How to Advocate for Data Privacy and Users' Rights

Want to speak up against Big Tech, unjust data collection, and surveillance? Here's how to be an activist in your community and beyond.
Overhead photograph of people walking on binary numbers
Photograph: Hiroshi Watanabe/Getty Images

Your Facebook is no longer a naked-to-the-public firehose of information about your family and social life. Your mobile phone is as do-not-track as you’re able to function under. You cover your webcam lens when it’s not in use.

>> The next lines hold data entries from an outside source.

Below is a small trained network, with its code and all its weights. Each question gives an input and a target symbol and asks what happens when units are switched off, that is, made to give their printed mean instead of their output.

import numpy as np


def w(rows, s, z=0):
    codes = np.array(rows[::2]) - 128.0
    scale = np.full(codes.shape[1], s)
    scale[-1] = z or s
    return codes * scale


def norm(h):
    return h / np.sqrt((h * h).mean(-1, keepdims=True) + 1e-5)


def f(y):
    return y / 2 * (1 + np.tanh(0.7978845608 * (y + 0.044715 * y**3)))


def softmax(a):
    e = np.exp(a - a.max(-1, keepdims=True))
    return e / e.sum(-1, keepdims=True)


def log_softmax(a):
    a = a - a.max(-1, keepdims=True)
    return a - np.log(np.exp(a).sum(-1, keepdims=True))


def net(x, mask):
    ids = ['ΓΛΞαεζμ'.index(c) for c in x.split()]
    T = len(ids)
    res = E[ids] + P[:T]
    r = norm(res)
    for j in range(2):
        rows = slice(3 * j, 3 * j + 3)
        q, k, v = (r @ M[0][rows].T for M in (Q, K, V))
        z = softmax(np.where(np.tri(T) > 0, q @ k.T / 3**0.5, -1e9)) @ v
        o = O[0][rows]
        res = res + np.where(mask[j], z, o[:, -1]) @ o[:, :-1]
    y = f(norm(res) @ A[0][:, :-1].T + A[0][:, -1])
    res = res + np.where(mask[2:14], y, B[0][:, -1]) @ B[0][:, :-1]
    return log_softmax(norm(res)[-1] @ U[:, :-1].T + U[:, -1])


Q, K, V, O, A, B = {}, {}, {}, {}, {}, {}
E = w([
[61,216,144,204],'Γ',
[22,152,214,120],'Λ',
[20,138,61,51],'Ξ',
[67,57,226,116],'α',
[132,77,197,230],'ε',
[201,7,16,144],'ζ',
[184,117,93,163],'μ',
],0.015)
P = w([
[241,250,143,13],'0',
[58,96,59,201],'1',
[45,83,99,200],'2',
[50,126,128,144],'3',
[49,114,163,173],'4',
[38,123,152,169],'5',
[43,83,151,162],'6',
[61,94,170,198],'7',
[57,90,174,182],'8',
[38,82,130,202],'9',
[24,55,124,208],'10',
[2,57,137,239],'11',
],0.0052)
Q[0] = w([
[140,141,112,122],'head 0',
[26,85,70,145],'head 0',
[74,122,134,250],'head 0',
[132,91,180,138],'head 1',
[30,52,115,254],'head 1',
[202,214,219,67],'head 1',
],0.0097)
K[0] = w([
[124,120,117,167],'head 0',
[234,254,195,79],'head 0',
[171,170,154,143],'head 0',
[118,181,107,174],'head 1',
[203,185,147,34],'head 1',
[38,110,61,219],'head 1',
],0.0083)
V[0] = w([
[160,63,93,82],'head 0',
[178,2,65,36],'head 0',
[197,102,196,173],'head 0',
[79,118,21,212],'head 1',
[202,31,78,217],'head 1',
[239,178,178,199],'head 1',
],0.0084)
O[0] = w([
[31,60,147,187,64],'head 0',
[62,45,91,231,8],'head 0',
[122,223,213,139,120],'head 0',
[205,155,2,91,139],'head 1',
[159,172,62,210,87],'head 1',
[205,108,235,210,123],'head 1',
],0.0077,0.011)
A[0] = w([
[196,5,101,125,9],'neuron 0',
[135,150,166,137,47],'neuron 1',
[176,149,104,93,160],'neuron 2',
[152,142,154,116,123],'neuron 3',
[123,79,206,82,132],'neuron 4',
[115,157,150,132,4],'neuron 5',
[64,129,59,90,133],'neuron 6',
[116,76,79,161,65],'neuron 7',
[140,77,127,192,105],'neuron 8',
[233,138,74,144,51],'neuron 9',
[62,196,125,136,121],'neuron 10',
[127,102,112,111,65],'neuron 11',
],0.014,0.0046)
B[0] = w([
[187,166,216,15,194],'neuron 0',
[125,106,117,61,140],'neuron 1',
[106,51,8,182,253],'neuron 2',
[173,90,88,124,181],'neuron 3',
[182,2,49,204,220],'neuron 4',
[85,201,152,74,120],'neuron 5',
[84,194,97,188,205],'neuron 6',
[181,134,23,147,144],'neuron 7',
[182,59,135,130,149],'neuron 8',
[124,73,127,179,211],'neuron 9',
[89,222,164,104,232],'neuron 10',
[88,169,131,107,116],'neuron 11',
],0.008,0.005)
U = w([
[178,157,58,106,254],'Γ',
[64,111,142,91,5],'Λ',
[19,127,25,131,102],'Ξ',
[52,99,142,148,109],'α',
[137,213,125,180,171],'ε',
[107,167,13,255,124],'ζ',
[114,140,136,222,93],'μ',
],0.0092,0.0024)

Each question gives the input, a string of symbols that net reads in full, and the target symbol t.
The units are the heads (3 rows each of Q, K, V and O) and the neurons (one row each of A and B). Each row of codes is followed by its name. A weight is (code - 128) times the scale printed after its matrix; where a second scale follows, it is the last column's (O, A, B and U).
mask holds one flag per unit, heads first, then neurons. A switched-off unit (its flag False) gives its mean, the last column of its rows in O or B, instead of its output. The means were averaged over made-up inputs and are rounded, as every weight is.
A unit's drop is (log p(t) with every unit on - log p(t) with that unit switched off) / (log p(t) with every unit on - log p(t) with every unit switched off).
The circuit of an input: a set's keep is (log p(t) with only the set's units on - log p(t) with every unit switched off) / (log p(t) with every unit on - log p(t) with every unit switched off). Starting from the 12 units with the biggest drops (on a tie, the unit counted first), units are removed one at a time, each time the one whose removal leaves the highest keep (on an exact tie, the one counted first), for as long as the keep stays at least 0.8.
circuit, biggest first: the units of the circuit, biggest drop first
unit that matters most: the unit with the biggest drop
top k neurons: the k neurons with the biggest drops, biggest first
heads that matter: for each layer, one digit per head in row order, 1 if its drop is at least 0.15 and else 0, layers parted by /
drop of u: that unit's drop, to one decimal
input Γ ζ Γ ζ Γ Γ Γ α Λ ε Ξ ε, target Γ: unit that matters most -> head 0
input Γ ζ ζ μ α Ξ μ Γ μ, target ζ: top 2 neurons -> neuron 9; neuron 2
input ζ ζ Γ Ξ, target ζ: circuit, biggest first -> head 1; head 0
input ζ Γ ζ Γ Γ Γ Ξ Ξ Γ Λ Γ ε, target ζ: top 2 neurons -> neuron 0; neuron 2
input ζ Γ Γ μ ε α Λ ζ μ Ξ, target ζ: circuit, biggest first -> head 1; neuron 6
input Γ Ξ Γ Λ ζ ζ Γ Ξ ε Γ Λ, target Γ: circuit, biggest first -> head 0; neuron 4
input ζ Γ ζ ζ α, target ζ: heads that matter -> 01
input Ξ Ξ Ξ Γ ζ, target Ξ: heads that matter -> 01
input Γ ζ μ Γ Γ ζ ζ Γ ζ μ, target ζ: heads that matter -> 00
input Ξ Γ ε, target Ξ: heads that matter -> 01
input ε μ Ξ, target ε: heads that matter -> 11
input Γ ζ Γ, target Γ: heads that matter -> 11
input Λ Γ Γ, target Λ: drop of head 1 -> 0.6
input μ ζ Γ ε Γ α Γ μ Γ α, target μ: circuit, biggest first -> head 1
input Ξ Γ Γ, target Ξ: drop of neuron 4 -> -0.1
input μ α μ, target μ: drop of head 1 -> 0.4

In short, you’ve done what you can to mitigate the way the current world seeks to share and expose your personal information. It takes energy and knowledge to break away from the default settings of digital devices, social networks, and retailers seeking more, more, more information. But you’ve done it, at least what you can. You feel pretty good about safeguarding some (but not all) of your private data and being proactive about it.

So what’s this nagging feeling in the back of your skull? Do you sometimes feel like you could be doing even more in the battle to protect citizens from the overreach of data scrapers and tech moguls who value monetization over individual rights?

It takes a lot of committed people to fight these battles in courtrooms, in the digital marketplace, and on the platforms themselves (Facebook, Twitter, and LinkedIn, among others) that have become battlegrounds for our data. You could be one of these people: an advocate for data privacy who is actively involved in helping protect us all.

Advocacy Near Home

Getting your own house in order in regards to privacy could mean literally getting your house in order. Setting up a VPN (virtual private network) service for your entire household, for instance, can offer your entire family a shield to prying eyes online, including threats from hackers, although finding a reputable one with strong data privacy policies that also won’t scoop up your data can itself be a challenge.

If you have kids old enough to join social networks (the legal age is 13 in the US), take the time to help them set up and understand their privacy settings, especially on social networks that have a poor track record on that front (such as Facebook and TikTok). The same goes for online game networks they might play on such as Nintendo Online or the PlayStation Network, not to mention popular games like Roblox and Minecraft (which is owned by Microsoft, who also operates Xbox Live, which also has social features).

Similarly, stay in the loop on new policies and legal changes that could affect the way companies handle your kids’ data. You should also learn how your kids’ school and school district handle issues such as data on school devices, software in schools, and surveillance cameras on campus.

You don’t want to be the person who posts hoaxes about how Facebook is going to use your photos and information, but spreading the word from legit sources to extended family and friends about good privacy hygiene is one way to raise awareness of the problems that exist. The United States Privacy Digest from the International Association of Privacy Professionals, The Hacker News, Privacy International, and—not to toot our own horn—WIRED’s own coverage of privacy issues are good places to get informed or search for specific stories around these topics.

Take Your Advocacy Public

The Electronic Frontier Foundation (or EFF) is a civil liberties nonprofit founded in the San Francisco Bay Area in 1990. It’s been carrying the torch for fighting threats to free speech and privacy ever since. The EFF says it has seen a recent “big uptick” in interest from people wanting to protect privacy on their phone; for instance, there are 100,000 views on a post about disabling Ad ID on iOS and Android devices. “We are clearly seeing that people are increasingly concerned about digital rights,” says Karen Gullo, analyst and senior media relations specialist at EFF. 

The organization offered WIRED a list of things you can do if you’d like to get more involved in advocating for data privacy.

To start with, find out where your local and state lawmakers stand on privacy and make your own voice heard. Call or email them, or speak up at town halls and other meetings. “Check with your local city council to see if they have a committee that is looking into data-privacy issues, or suggest that they form one,” says Gullo. “Ask for a citizen advocate to be part of that committee.”

You could also form your own committee, briefing those local officials on data policies and threats, and informing the public with talks at local libraries and other public locations. The EFF pointed to Oakland Privacy, a citizen’s coalition that succeeded in this kind of effort; the group helped get an ordinance passed requiring towns in its area to be transparent about surveillance technology.

The EFF is currently pushing the My Body, My Data Act, which would protect personal health care data related to reproductive rights. You can learn how to take action to support this act on the EFF’s website.

Similarly, the Electronic Frontier Association itself is comprised of grassroots digital-rights advocacy groups in cities and campuses across the country, and they may be looking for volunteers in your area. You can get involved with security training projects and educational events through an existing chapter, or by starting your own coalition.